Since it was released, threat actors and adversaries have leveraged RedLine Stealer because of its availability and flexibility for stealing credentials that can cause financial loss and data leakage. In 2020, there was a RedLine campaign that targeted both enterprise and personal devices. Many industries received these malicious campaigns, but the most impacted was the Healthcare and manufacturing sectors. Recently this year (May 10, 2023), there was a RedLine campaign found by stormshield that used a malicious chrome extension that will download several malware like Smoke Loader and Amadey Trojan. Amadey malware is a botnet that is being used now to distribute RedLine malware to steal data such as browser credentials, crypto wallets and even credit card information.
This malicious software has been in the top malware sample shared for months on anyrun statistics reports as well as in Malware bazaar.
In this blog post, the Splunk Threat Research Team provides a deep dive analysis of this threat and valuable insights to enable blue teamers to defend and detect this malware variant.
Blog details include:
The operators behind RedLine Stealer use several techniques to gain initial access to their victims. One common initial access technique that this Trojan Stealer uses is a phishing URL link. To gain more insight on how this malware executes its campaign, the Splunk Threat Research Team (STRT) collected 90 days of URL data from URLhaus and used Jupyter Notebooks to analyze the dataset to identify trends of the RedLine URL links. Figure 1 shows the list of URLs from the data related to RedLine Stealer. Based on URL tags, we can see that this Trojan is also bundled, downloaded or dropped by other malware like Amadey or SmokeLoader.
Figure 1
Using the URLhaus dataset, we can also learn that RedLine Stealer abuses several known legitimate file/code sharing and collaboration platforms for its campaigns.

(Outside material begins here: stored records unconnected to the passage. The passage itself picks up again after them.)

Below are the code and all the weights of a small trained network. Each question names an input and a class and asks about switching units off, where a switched-off unit gives its printed mean instead of its output.

import numpy as np


def w(rows, s, z=0):
    codes = np.array(rows[::2]) - 128.0
    scale = np.full(codes.shape[1], s)
    scale[-1] = z or s
    return codes * scale


def f(y):
    return np.maximum(y, 0)


def log_softmax(a):
    a = a - a.max(-1, keepdims=True)
    return a - np.log(np.exp(a).sum(-1, keepdims=True))


def net(x, mask):
    res = np.array(x, float).reshape(1, 7) / 4 @ E
    y = f(res @ A[0][:, :-1].T + A[0][:, -1])
    res = res + np.where(mask, y, B[0][:, -1]) @ B[0][:, :-1]
    return log_softmax(res[-1] @ U[:, :-1].T + U[:, -1])


A, B = {}, {}
E = w([
[143,148,129,98,58,105],'x0',
[36,137,114,142,96,89],'x1',
[132,144,137,177,100,180],'x2',
[105,134,179,181,189,59],'x3',
[30,128,140,123,166,116],'x4',
[184,75,189,175,92,79],'x5',
[82,182,87,245,126,92],'x6',
],0.011)
A[0] = w([
[117,63,112,189,67,115,186],'n1',
[153,108,118,136,123,123,165],'n2',
[115,135,105,129,65,83,175],'n3',
[55,128,79,111,146,129,252],'n4',
[55,93,146,106,136,175,71],'n5',
[131,66,188,156,100,126,249],'n6',
[157,49,191,65,84,148,191],'n7',
[250,131,89,114,149,134,208],'n8',
[154,170,111,144,87,205,92],'n9',
[138,120,202,182,220,39,167],'n10',
[83,112,142,184,165,163,94],'n11',
[201,101,123,132,112,91,85],'n12',
[124,173,79,161,79,106,205],'n13',
[28,127,50,62,144,71,216],'n14',
],0.013,0.0029)
B[0] = w([
[121,207,131,182,142,114,183],'n1',
[123,136,114,100,153,83,155],'n2',
[181,168,106,162,145,114,177],'n3',
[146,219,169,124,123,24,198],'n4',
[184,153,100,106,95,70,166],'n5',
[99,138,142,125,126,66,195],'n6',
[42,38,13,61,53,142,247],'n7',
[165,187,138,1,157,143,232],'n8',
[74,135,172,197,198,141,190],'n9',
[24,31,173,109,88,157,232],'n10',
[59,49,137,100,124,103,174],'n11',
[98,127,120,32,83,106,190],'n12',
[47,233,208,243,174,143,189],'n13',
[181,234,178,93,180,45,231],'n14',
],0.0091,0.015)
U = w([
[48,59,124,189,75,141,210],'0',
[204,84,46,246,124,138,1],'1',
[148,129,84,206,112,158,49],'2',
[131,105,115,93,134,194,83],'3',
[247,112,97,239,69,181,12],'4',
[109,84,159,135,59,52,103],'5',
[120,218,227,216,212,100,191],'6',
[191,169,71,103,68,83,170],'7',
],0.011,0.0053)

Figure 2 shows the top 20 domains that RedLine Stealer used to host its malware. Based on the list below, the most commonly abused legitimate file sharing domains are GitHub, Dropbox, Discord, Bitbucket, OneDrive and Google Drive.
The use of these legitimate platforms allows threat actors or adversaries to evade detections or to blend in its C2 communication with other normal network traffic so security solutions will not raise any red flags or detection alerts.
Figure 2
In the following section, we explore a recent RedLine Loader used, the defense evasion technique and RedLine Stealer capabilities.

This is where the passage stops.